傅遥看那人正是昨晚睡她床上的男子,刚觉好了点头又开始疼起来。
她让宋书先把人放开,问道:“你到底是什么人?”
男子一脸的委屈,一张巴掌大的小脸揪着,好一副我见犹怜的模样。他叫着:“我是雨嵘啊,大人不记得了吗?你昨晚还抱着我喊亲亲呢。”
扭着身子,极尽撒娇只能事,一语既出,霎时惊呆一片人。所幸这会儿杜平月已经走了,否则肯定要出人命的。

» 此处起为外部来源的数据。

Below are the code and all the weights of a small trained network. Each question names an input and a class and asks about switching units off, where a switched-off unit gives its printed mean instead of its output.

import numpy as np


def w(rows, s, z=0):
    codes = np.array(rows[::2]) - 128.0
    scale = np.full(codes.shape[1], s)
    scale[-1] = z or s
    return codes * scale


def f(y):
    return np.maximum(y, 0)


def log_softmax(a):
    a = a - a.max(-1, keepdims=True)
    return a - np.log(np.exp(a).sum(-1, keepdims=True))


def net(x, mask):
    res = np.array(x, float).reshape(1, 7) / 4 @ E
    y = f(res @ A[0][:, :-1].T + A[0][:, -1])
    res = res + np.where(mask, y, B[0][:, -1]) @ B[0][:, :-1]
    return log_softmax(res[-1] @ U[:, :-1].T + U[:, -1])


A, B = {}, {}
E = w([
[125,130,129,130],'x0',
[177,115,205,45],'x1',
[102,151,44,19],'x2',
[129,128,125,129],'x3',
[129,127,128,126],'x4',
[128,130,127,128],'x5',
[214,254,126,150],'x6',
],0.0069)
A[0] = w([
[112,110,197,195,77],'neuron 1',
[74,71,145,138,106],'neuron 2',
[229,211,77,191,96],'neuron 3',
[180,131,216,47,84],'neuron 4',
[86,50,153,127,80],'neuron 5',
[188,218,97,137,67],'neuron 6',
[165,141,206,48,88],'neuron 7',
[48,51,80,121,107],'neuron 8',
[145,94,182,181,62],'neuron 9',
[144,140,49,77,71],'neuron 10',
[115,156,196,232,101],'neuron 11',
[79,98,186,96,96],'neuron 12',
[110,63,143,167,55],'neuron 13',
[100,152,102,153,191],'neuron 14',
[62,59,170,114,97],'neuron 15',
[209,201,85,139,104],'neuron 16',
[175,89,112,64,142],'neuron 17',
[162,45,195,56,118],'neuron 18',
[96,79,6,181,118],'neuron 19',
[128,38,63,104,146],'neuron 20',
[90,93,160,226,132],'neuron 21',
[125,132,127,134,173],'neuron 22',
[92,131,132,186,13],'neuron 23',
[111,128,26,52,88],'neuron 24',
[124,126,156,195,2],'neuron 25',
[183,153,64,94,64],'neuron 26',
[96,68,119,115,68],'neuron 27',
[146,112,60,67,90],'neuron 28',
[184,94,195,254,86],'neuron 29',
[118,248,187,127,87],'neuron 30',
[195,81,204,181,100],'neuron 31',
[50,95,188,152,50],'neuron 32',
[117,67,55,49,131],'neuron 33',
[138,120,79,166,188],'neuron 34',
[117,148,58,54,89],'neuron 35',
[78,30,134,98,96],'neuron 36',
[130,122,33,75,96],'neuron 37',
[62,150,52,235,81],'neuron 38',
[46,114,103,170,67],'neuron 39',
[122,196,170,177,79],'neuron 40',
[126,117,56,190,77],'neuron 41',
[150,98,155,200,97],'neuron 42',
[190,111,151,53,79],'neuron 43',
[179,102,226,29,84],'neuron 44',
],0.0089,0.017)
B[0] = w([
[103,136,123,77,139],'neuron 1',
[169,99,91,101,154],'neuron 2',
[161,89,111,125,175],'neuron 3',
[151,157,106,191,157],'neuron 4',
[194,99,100,100,143],'neuron 5',
[191,50,100,107,143],'neuron 6',
[98,109,129,175,154],'neuron 7',
[191,117,112,123,185],'neuron 8',
[38,193,90,7,130],'neuron 9',
[62,193,91,63,135],'neuron 10',
[87,160,80,88,167],'neuron 11',
[164,147,98,148,140],'neuron 12',
[166,77,123,123,130],'neuron 13',
[116,104,194,141,254],'neuron 14',
[171,106,106,124,158],'neuron 15',
[154,73,122,127,166],'neuron 16',
[104,128,154,138,183],'neuron 17',
[104,143,134,188,178],'neuron 18',
[106,152,134,195,190],'neuron 19',
[177,138,134,114,203],'neuron 20',
[104,139,137,94,187],'neuron 21',
[118,103,186,129,217],'neuron 22',
[1,148,133,33,128],'neuron 23',
[81,123,106,95,166],'neuron 24',
[124,179,145,63,128],'neuron 25',
[126,105,67,96,132],'neuron 26',
[210,77,76,47,132],'neuron 27',
[114,145,118,96,144],'neuron 28',
[96,131,83,74,171],'neuron 29',
[192,130,72,94,147],'neuron 30',
[80,172,94,72,158],'neuron 31',
[159,108,82,133,130],'neuron 32',
[115,145,151,122,202],'neuron 33',
[146,115,197,138,247],'neuron 34',
[72,113,71,69,154],'neuron 35',
[171,116,92,132,169],'neuron 36',
[77,164,76,81,158],'neuron 37',
[114,195,76,186,165],'neuron 38',
[144,131,67,132,136],'neuron 39',
[160,102,64,140,139],'neuron 40',
[138,154,97,172,135],'neuron 41',
[81,159,95,68,146],'neuron 42',
[76,143,98,141,141],'neuron 43',
[91,152,85,200,164],'neuron 44',
],0.015,0.0086)
U = w([
[90,178,115,29,42],'0',
[250,95,96,106,2],'1',
[146,165,181,114,255],'2',
[150,173,191,112,226],'3',
[131,216,95,228,73],'4',
[152,161,192,98,194],'5',
[150,161,194,103,163],'6',
],0.011,0.0083)

Each question gives the input, the list of numbers given to net, and the class t.
The units are the neurons (one row each of A and B). Each row of codes is followed by its name. A weight is (code - 128) times the scale printed after its matrix; where a second scale follows, it is the last column's (A, B and U).
mask holds one flag per neuron, in row order. A switched-off neuron (its flag False) gives its mean, the last column of its row in B, instead of its output. The means were averaged over made-up inputs and are rounded, as every weight is.
A unit's drop is (log p(t) with every unit on - log p(t) with that unit switched off) / (log p(t) with every unit on - log p(t) with every unit switched off).
The circuit of an input: a set's keep is (log p(t) with only the set's units on - log p(t) with every unit switched off) / (log p(t) with every unit on - log p(t) with every unit switched off). Starting from the 12 units with the biggest drops (on a tie, the unit counted first), units are removed one at a time, each time the one whose removal leaves the highest keep (on an exact tie, the one counted first), for as long as the keep stays at least 0.8.
units of the circuit, in order: the units of the circuit, biggest drop first
unit that matters most: the unit with the biggest drop
top k neurons: the k neurons with the biggest drops, biggest first
drop when u is switched off: that unit's drop, to one decimal
input [1,7,-6,5,-2,1,7], class 1: unit that matters most : neuron 30
input [-3,8,-6,-4,2,0,7], class 4: units of the circuit, in order : (neuron 44; neuron 4)
input [-3,6,-4,2,-6,5,-1], class 4: units of the circuit, in order : (neuron 44; neuron 18; neuron 4)
input [2,-8,-5,-5,8,2,8], class 1: units of the circuit, in order : (neuron 3; neuron 6)
input [0,2,5,4,2,3,-6], class 1: units of the circuit, in order : (neuron 8; neuron 36)
input [1,-1,4,2,-5,2,-6], class 1: units of the circuit, in order : (neuron 8; neuron 36)
input [-1,7,-7,0,2,0,7], class 0: top 2 neurons : (neuron 31; neuron 29)
input [3,4,-8,-2,8,1,8], class 0: units of the circuit, in order : (neuron 31; neuron 29)
input [-7,-5,4,-4,7,-7,-7], class 1: top 2 neurons : (neuron 8; neuron 36)
input [1,5,-6,-3,-3,-4,4], class 0: top 3 neurons : (neuron 31; neuron 29; neuron 11)
input [5,-8,6,-6,-8,7,8], class 1: top 2 neurons : (neuron 6; neuron 3)
input [-4,-1,-5,-4,2,5,2], class 0: units of the circuit, in order : (neuron 29; neuron 11; neuron 31)
input [0,3,7,-1,-7,-5,7], class 0: units of the circuit, in order : (neuron 35; neuron 10)
input [4,-7,5,4,-7,-6,-5], class 4: units of the circuit, in order : (neuron 19)
input [-3,-8,-8,1,-8,-1,-7], class 0: top 2 neurons : (neuron 21; neuron 29)
input [0,-3,-6,6,-2,5,0], class 0: top 2 neurons : (neuron 29; neuron 11)
input [2,-3,7,0,-3,4,8], class 1: drop when neuron 6 is switched off : 0.5
input [3,4,-7,6,-1,-8,-8], class 1: drop when neuron 5 is switched off : 0.2
input [-5,-6,-3,-2,-7,-5,7], class 1: drop when neuron 40 is switched off : 0.1
input [4,6,3,-2,2,-5,1], class 4: unit that matters most : neuron 44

傅遥只觉一个头两个大,她咳嗽一声,很是尴尬,昨晚有没有抱着他喊他亲亲,她不记得了,只记得一大早是睡在床底下的。她的睡相一向很好,根本不会自己滚下床,除非是被人踢的。
这家伙这会儿说出这样的话,是来捣乱的吗?
她冷声道:“雨嵘,休得胡言,本官问你,你到我府里来干什么?”
雨嵘不依的扭着身子,娇声道:“大人怎么能忘了,我是马会长送给大人的礼物啊。”
傅遥在这才想起,临上车的时候马如云凑过来神神秘秘的说,有份大礼已经放在车上了,她还以为是金银珠宝什么的,却原来是个男人啊。
这多半是自己最近对苏灵幻大献殷勤,所有人都以为她喜欢男人了,才会寻了这么个人来。
雨嵘虽长得很好,只是这样的礼物,她实在无福消受。她想找个男人是一回事,但是在任上,却绝不能和男人牵扯太多。尤其还是个娘娘腔……
挥了挥筷头把杜怀招过来,道:“你把人给我送回去,对马会长就说他的好意我心领了。”这样的祸害还是别摆在家里的好。
杜怀应一声,狞笑着抓起雨嵘往外拽,雨嵘不停地叫着,挣扎着,时而回头望一眼傅遥,眼里凝满了泪,一副楚楚可怜的模样。
傅遥很是好笑,她是喜欢男人,却绝不是这样的,别人以为她是男人,肯定选一个娇柔听话的送来,却不知她真正喜欢的还是真男人。顶天立地的男子汉,怎么也不可能是这样的阴阴柔柔的娘娘腔。(未完待续)
☆、第二十七章 杭州府审账
吃过饭,傅遥便去衙门里办公了。
皇上旨意让把盐场督察使衙门设在杭州,一时新的衙门也建不起,她干脆用杭州府衙做临时的官衙。陈怀秀死了,苏灵幻原本还想把这个地方要回来的,可傅遥在这件事上坚决不买他的账,弄得他也没办法。官大一级压死人,所以现在杭州明面上是由傅遥说了算。
衙门里本来有府丞可以代理行使知府之责的,不过傅遥的个性,自己的地盘绝不允许别人染指,什么代理不代理的,统统全滚蛋。
不满意,可以啊,写折子上奏,看皇上有没有空看。在杭州这些日子,参她的折子多半已经在上书房堆积如山了。